Работа в университете
Меньше чем через год я окончил институт и меня перевели на должность инженера, тем более, что уроки Толи Толстенко не прошли даром.
Кафедра электроники в свое время «отпочковалась» от кафедры радиофизики, которую возглавлял доцент Павел Михайлвич Трифонов. О нем надо сказать несколько слов.
Павел Михайлович изучал распространение радиоволн, в том числе и при их отражениях от так называемых серебристых облаков. Серебристые облака представляют собой скопления ионизированных частиц в стратосфере и служат для радиоволн как бы отражателями, благодаря чему дальность радиосвязи существенно увеличивается. Но причину возникновения серебристых облаков, а, следовательно, время и место их появления и, соответственно, увеличения дальности радиосвязи, предсказывать тогда не могли. Павел Михайлович пытался решить этот вопрос и исследовал связь появления серебристых облаков с различными природными явлениями – с солнечными бурями, фазами луны, ураганами и так далее, для чего его сотрудники набирали соответствующую статистику. Наконец Павел Михайлович нашел, что имеется четкая пространственно-временная корреляция между появлением серебристых облаков и землетрясениями, написал статью и решил отправить ее в солидный научный журнал. Для этого требовалось одобрение Ученого совета. На том заседании Ученого Совета среди публики сидел и я.
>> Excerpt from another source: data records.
In the data rows, 128 means zero.
Here are some points, one per row:
[138 193 123 146 127 147 121 136  98 116 146  89 143 147  83 127  98 174
 113 123  62 147 119 121 166 127 102 116 131 122 115 131 152 124 207  47
 128 124 140 140 163 115 148 134  87 169 104 135]
[160 196 112 111 144  99 192 113  88 109  71  41  93 144  99 159 138 202
 112 132  87 121  95  75  57  66  68  68 147 156 107 209 135 117 173 126
 107 146  74 122 142 201 146 125  73 100 121 128]
[169 174 144 229 150 128  91  95 169 150 138  92 115 115 109 207 129 166
 128 142 159 128 106 119 181 118 193 126  98 108  81  68 136  99 162 131
 144  83 191  59 121 182  95  87 176 195 164 116]
[ 65  93  90   0 120 130 168 151  91 140 116 121  88 168  94 125 122 157
 113 113 144 121 119 105 127  92  16 162 110 121 132 238 184 183 148 106
 118 160 128 220 208 144 188 158  69 130 141 137]
[148 107 118  80 114  91  62 114 124  90  87 131 103 149 110 188 114 130
 132  77 145  91  92  80 108 115 104 154  75 148  89 191 131 141 142 144
  61 142 122  70 136 171 153  94 172 141 146 159]
[ 69  93  80  17 126 171 173 169  93 191 176  79  39 164  53 124 128 114
 106  86  93 122  37  72  64 120  38 162  77 110  78 255 203 132 144 108
 205 147 112 232 145 211 153 200 115 140 142 158]
[217 164 225 172 163  80 117 127 173 184   0  64 156 174 117 196 154 140
 192 192 159  97  65 142 147  17 254  42 128 149  58  88 145 101 160 161
 100 186 147   0 104 199 125 194 146 213 191 230]
[149 158 135 226 161 119 177  75 144 129 109 116 146 115 141  78 195  94
 164 229 194 143  96 145 126 149 116  95  85 161  53 139 106  71 144 154
 131 185 179 176 137 181 178 240  78 163 206 146]
[174 146 186 111 144 128  78 132 168 146 108  90  51 145  78 166 124 177
 136  97 117 135  99 156 176  80 207 177  77 104 106 100 169  89 140 125
 111  81 149  26  97 152 107  90 154 212 123 147]
[ 96 151 111 172 141 132 171  95  99  88 170 115 135 115 139 103 166 147
 135 160 154 142 157 124 161 175  56 158  98 182 111 173 116 107 141  83
 108 120 148 181 170 117 195 152  80 104 145  85]
[142 158 173  92 168 108  65 148 134 211 132  70  80 130  21 190 147 133
 109 115 108  85  44  96 108  46 242 128 108 134  39 160 216 119 122 110
 170 117 105 109  57 240  96 186 205 214 149 195]
[163 164 141 120 109 116  76 129 134  92 145  89 139 130  79 158 140 154
 128 135 107 162 172 155 161 139 183 138 115 143 122 104 107 119 115  97
  80  99  98  85  89 155 136 107  82 130 119 108]
[153 130 166  85 124 101  74 124 144 118  75 101  92 155 101 133 154 123
 151 157 174  94 137 135 150  87 151 154 105 138  99 140 142 136 168 125
 100 155 137  90 135 172 145 171 141 179 132 205]
[112 188 102 187 151 154 231  97 174 125 174 189  62 139 148  78 147 167
 145 127 191 170 147 128 104 158  20 183  21  95  89 210  83  42 135 165
 180  65 205 222 161 145 145 131  88 150 192   0]
[153 161 152 132 135 149 133 110 174 127 152  99  82 126 112 129 139 160
 130 120 145 157 136 180 174 116 110 160  93 124 117 145 103  68 175 152
 130 109 199 124 142  89 142 130 106 194 160 122]
[165 180 157 149 133 146 142  71 188 115 122 126  83 142 109 103 152 159
 149 137 190 169 128 146 131 139 127 144  79  67 133 141 123  79 164 198
 136  95 168 153 101 150 139 189  78 250 138  70]
[ 93 165 107 169 134 147 189 149 147 149 200 114 103 163 111 131 156 126
 135 148 134 152  46 124 136 158  72 127  82 157  50 175 126  93 165 102
 203 144 198 174 190 151 148 181 139 180 175 109]
[163 230 159 137 175 201 212  73 194 191  96 106  94 157  84  62 186 126
 169 192 221 171  60 160  81  85 105  78  79  81 101 152 133  56 189 176
 204 124 204 211 123 144 127 255  61 255 202 129]
[ 62 173  63  56 167 138 204 126 108 116 114 124  39 128  75 111 189 111
 132 122 126 141  76 125  26 120  25 141  57 177  90 255 155 102 160 170
 179 135  97 223 112 242 143 204 112 116 176 121]
[ 98  92  78  63  53 149 124 161 148  37 144 185 129 199 191 153 114 156
 159 127 185 169 132 131 121 237  34 186  47  91 156 156  58 110  97 172
 122  81 209 165 190  81 176  74 105 151 163  16]
[201 133 139 181  65 126   1  77  80   0 110  93 185 101 137 182 145  94
 130 213 135 133 168 171 199 177 198 140  99 124 173  26  99 141 155 118
  48 148 117  49  81 141 231 115 126 190 103 149]
[127 124 123 185  94 143  92  83 158  35 156 159 163 128 174  71 185 117
 163 240 200 184 196 205 203 252  95 140  68 120 107  81  93  95 121 144
 104 142 207 170 144  93 232 177  76 225 170  97]
[147 114 125  48  76 132  90 141 126   2 157 108  96 112 147 142 100 161
 115 126 142 145 162 173 155 203  45 209  79  99 180 132  71 120 133 186
  64  96 157 124 125  53 187  89  79 128 113  40]
[ 75 102  65 130  59 158 123 161  59  52 185 110 156 133 151 152 149 119
 126 122 134 172 113 129 146 209  80 151  72 136 131 165  86 151 155 101
 144 141 144 198 201 103 244 129 119 138 110 121]
[167 152 170 182 131 158  84 114  97 126 140  67 134 134  90 174 134 146
 120 167  73 149  94 139 186 110 173 109 141 106 108  97 177 148 216  62
 121 163 132  87 137 130 180 119 112 193 102 196]
[159 103 160 124  73 137  90 121 160  43 116 125 120 125 172 151 130 146
 142 129 218 159 179 158 171 191 120 164  74  88 188 119  47  98  96 171
  82  70 180 108  98  77 184 116  96 174 153  51]
[179 125 136 130  95 158 103 129 106  93 115  92  72 108 109 233  79 220
  95  67  95 115 152 114 142 118 152 166 102  99 149 120 131 121 107 149
  75  28 106  69 119 140 143  62 150 128 105  36]
[112 114 119 158 128 124 168 138 162 181 126 131 101 177 144 103 191 104
 170 222 225 142  70 190 169 173  52 114  46  94  83 151 136 115 174 144
 175 168 227 193 199 117 183 215  87 245 203 143]
[123 117  85 121  57 126 104 148  93  42 198  55 154 120 139 195 113 165
 100  38  78 137 101 120 142 186 108 191  92 142 162 144  87 169 149  87
 131  80 120 101 171 129 144  12 156  69  80  83]
[150 179 139 174 110  95 115 171 163  86 154  64 170 118 120 191 140 163
 141 144  96 182  95 159 178 144 177  89  75 167 111  83 103  91 150  85
 128 111 154  10 127 133 102 112 154 170 115 148]
[ 83 155  97 157 119 142 200 142 111 105 161 102 138 132 158 124 160 175
 143 156 127 157 158  92 162 187   0 148  84 179 122 180 102  95 125 116
 123 118 154 191 186 150 171 138  59  60 151  73]
[114 147  79 129 128 107  84 126  77 115 130  91 157 135 111 197 156 114
  99 106  87 118  78  76 108 176 145 119 116 160 105 195 115 166 121  85
 143 134  81 146 142 202 160 154 176  79 117 107]
[ 30 117  16  63 109 194 144 157  60 139 232 164  72 173 122 127 122 128
  95  85  91 127  91  88  97 237  24 225  16 137 106 239 139 159 115 118
 191  80 138 255 174 143 203 105 134  74 110  54]
[104 220  76 163 162 124 218  96  76 127 148 107 131 121 135 111 163 164
 122 154 104 129 129 103  79 162  37 116 108 170 110 230 117 124 156 160
 127 131 128 209 143 139 167 172  84  84 135  90]
[122 184 144 121 155 136 104 144  51 120 138  40 105  80  57 198 155 184
  95 117  36 127 129  74 149  89 158 131 133 191  63 127 178 186 152  76
  63 131  28  77  89 222 137  88 123  37  95 150]
[178 182 143 196 138 133 171  91 180 102 142 167  91 108 163  92 205 125
 169 245 255 178 172 183 140 183 129 127  29 112  65  87  82  70 104 200
 121  98 202 163  89 154 158 210  72 229 218  58]
[ 98  74 120  73  85 108 154 180 105 114  80  96 130 187 150 162 145 178
 143 143 145 135  94 120 111 151  87 136  83 121 119 186  74 133 120 148
 113 125 146 104 178 152 151 131 120 144 139  93]
[108 138  90 206 141 133 140 141 143 152 208 148  97 143 110 130 142 106
 139 120 126 151  52 115 130 187 106 125  53 140  63 158 151 100 128 104
 174 111 180 175 130 146 147 176 156 205 183 109]
[126  94 117  70 110 143  44 120  79 115 133 109  97 131  71 188 109 135
  97  53 110 102 115 142 148 156 171 202  86 126 119 132 140 192 120 130
 103  90 112  86  89 174 123  93 170 139 110 157]
[117 195 123 153 149  89 158 118  82  99 135  75 142 122  94  92 145 152
 136 167  89 141 144 116 127  93  52  89 138 190  72 167 128 102 175  83
 111 175 114 152 175 171 159 133  60  78 156 158]
[ 85 161 124 205 133 100 206 134 141 139 142 116 133 140 177 124 198 154
 141 176 159 155 142 166 168 164  53 161  64 206  82 136  90  88 136 138
 140 155 202 196 160 158 151 133 110 124 174 106]
Along one direction, these points spread out more than along any other. Take the direction at right angles to it along which they spread out most. Go by this last direction. How many in every 100 of the points above lie lower along it than each point below? Answers are rounded to whole numbers. More than half of the points above lie lower than the first one.
[ 65  93  90   0 120 130 168 151  91 140 116 121  88 168  94 125 122 157
 113 113 144 121 119 105 127  92  16 162 110 121 132 238 184 183 148 106
 118 160 128 220 208 144 188 158  69 130 141 137] >> 88
[153 130 166  85 124 101  74 124 144 118  75 101  92 155 101 133 154 123
 151 157 174  94 137 135 150  87 151 154 105 138  99 140 142 136 168 125
 100 155 137  90 135 172 145 171 141 179 132 205] >> 34
[ 96 151 111 172 141 132 171  95  99  88 170 115 135 115 139 103 166 147
 135 160 154 142 157 124 161 175  56 158  98 182 111 173 116 107 141  83
 108 120 148 181 170 117 195 152  80 104 145  85] >> 49
[ 83 155  97 157 119 142 200 142 111 105 161 102 138 132 158 124 160 175
 143 156 127 157 158  92 162 187   0 148  84 179 122 180 102  95 125 116
 123 118 154 191 186 150 171 138  59  60 151  73] >> 66
[165 180 157 149 133 146 142  71 188 115 122 126  83 142 109 103 152 159
 149 137 190 169 128 146 131 139 127 144  79  67 133 141 123  79 164 198
 136  95 168 153 101 150 139 189  78 250 138  70] >> 15
[142 158 173  92 168 108  65 148 134 211 132  70  80 130  21 190 147 133
 109 115 108  85  44  96 108  46 242 128 108 134  39 160 216 119 122 110
 170 117 105 109  57 240  96 186 205 214 149 195] >> 46
[201 133 139 181  65 126   1  77  80   0 110  93 185 101 137 182 145  94
 130 213 135 133 168 171 199 177 198 140  99 124 173  26  99 141 155 118
  48 148 117  49  81 141 231 115 126 190 103 149] >> 24
[ 93 165 107 169 134 147 189 149 147 149 200 114 103 163 111 131 156 126
 135 148 134 152  46 124 136 158  72 127  82 157  50 175 126  93 165 102
 203 144 198 174 190 151 148 181 139 180 175 109] >> 41
[ 75 102  65 130  59 158 123 161  59  52 185 110 156 133 151 152 149 119
 126 122 134 172 113 129 146 209  80 151  72 136 131 165  86 151 155 101
 144 141 144 198 201 103 244 129 119 138 110 121] >> 76
[138 193 123 146 127 147 121 136  98 116 146  89 143 147  83 127  98 174
 113 123  62 147 119 121 166 127 102 116 131 122 115 131 152 124 207  47
 128 124 140 140 163 115 148 134  87 169 104 135] >> 59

Когда Павел Михайлович доложился, встал заведующий кафедрой теоретической физики и в совершенно издевательской манере статью осмеял на том основании, что этого не может быть, потому что этого не может быть никогда. Павел Михайлович сник и статью не отослал.
Прошло лет 30 и вдруг я где-то читаю, что какой-то американский ученый выдвинут то ли на нобелевскую премию, то ли на какую другую, за открытый им способ предсказания землетрясений. Суть способа состоит в следующем. Землетрясения происходят в местах разломов, когда тектонические плиты при их движении начинают давить друг на друга. При этом из-за пьезоэффекта в земле возникают колоссальные электрические токи, которые ионизируют воздух, и над этим местом возникают серебристые облака. А когда давление достигнет критического значения, происходит землетрясение. Таким образом, по появлению серебристых облаков можно судить о приближении землетрясения. Впрочем, потом оказалось, что это недостаточно надежный метод – то ли облака возникают не каждый раз, то ли еще что-то не так – уже не помню, и американцу премию вроде бы не дали. То есть этот американец через много лет пришел к тем же выводам, что и Трифонов. Конечно, Павел Михайлович не объяснил причину появления серебристых облаков, как это сделал американец, хотя кто его знает, может, и объяснил бы, если бы продолжал свою работу дальше. Но так или иначе, а можно считать, что Павел Михайлович – несостоявшийся нобелевский лауреат, причем не по своей вине.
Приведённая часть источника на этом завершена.